Department(s) Land Degradation and Development
Alterra - Soil physics and land use
Publication type Refereed Article in a scientific journal
Publication year 2009
Keyword(s) streambank erosion - soil erodibility - bank erosion - detachment rate - strength - dynamics
Abstract Influence of three types of riparian vegetation on fluvial erosion control in Pantanos de Centla, Mexico. Wetlands constitute very important ecological areas. The aim of this study was to quantify the soil losses due to fluvial erosion from 2006 to 2008 in two riverbanks under three types of vegetal coverage dominated by Haematoxylum campechianum, Dalbergia brownei and Brachiaria mutica, in the Pantanos de Centla Biosphere Reserve, SE Mexico.
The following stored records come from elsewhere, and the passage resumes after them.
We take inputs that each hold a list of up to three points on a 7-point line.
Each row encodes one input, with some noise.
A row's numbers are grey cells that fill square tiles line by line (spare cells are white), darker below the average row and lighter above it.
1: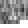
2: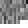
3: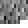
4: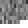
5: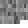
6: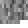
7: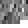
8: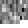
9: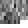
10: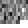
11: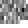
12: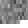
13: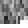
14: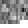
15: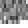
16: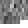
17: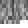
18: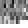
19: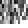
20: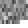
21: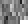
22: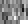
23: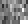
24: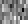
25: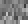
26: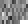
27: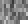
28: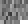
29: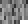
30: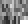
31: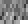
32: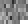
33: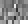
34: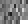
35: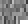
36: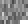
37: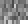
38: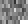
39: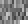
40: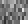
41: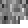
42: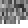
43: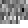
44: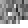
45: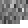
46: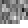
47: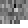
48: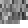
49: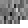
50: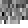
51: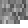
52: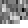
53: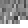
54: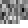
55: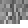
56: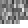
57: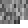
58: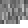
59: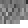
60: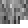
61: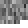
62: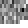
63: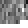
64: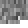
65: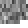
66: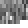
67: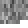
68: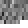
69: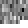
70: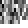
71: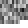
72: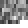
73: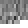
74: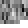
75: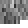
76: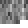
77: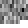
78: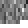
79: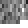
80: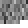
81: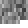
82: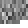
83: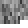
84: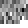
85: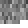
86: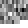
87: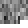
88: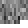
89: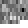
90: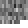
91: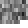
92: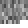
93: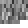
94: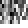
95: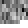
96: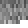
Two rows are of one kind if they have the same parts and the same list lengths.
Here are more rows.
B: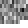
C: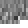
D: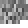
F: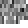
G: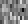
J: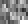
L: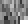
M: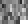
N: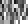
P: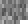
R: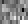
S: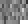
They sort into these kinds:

The relationship between the texture, organic matter and pH of soils and soil losses was evaluated. We used erosion sticks to estimate soil losses in 18 plots (three plots per type, three vegetation types, two riverbanks). Soil loss decreased in this order: H. campechianum>B. mutica>D. brownei indicating that D. brownei scrubland has the most potential to retain soil. The higher erosive impact within H. campechianum sites can be related with the low density of these trees in the study areas, as well as the lack of association with other types of vegetation that could reinforce the rooting of the soil profile. Furthermore, soil losses in H. campechianum sites were dependent on soil texture. The soils under this type of vegetal coverage were mainly sandy, which are more vulnerable to the erosive action in comparison with fine textured soils or soils with higher clay content, like the ones found in D. brownei and B. mutica sites. Soil losses of 100 % in the second year ( B. mutica plots) can be attributed to the distribution of roots in the upper soil layer and also to livestock management along riverbanks. This study recognizes the importance of D. brownei scrublands in riverbank soil retention. Nevertheless it is necessary to consider the role of an entire vegetal community in future research. Rev. Biol. Trop. 57 (4): 1153-1163. Epub 2009 December 01.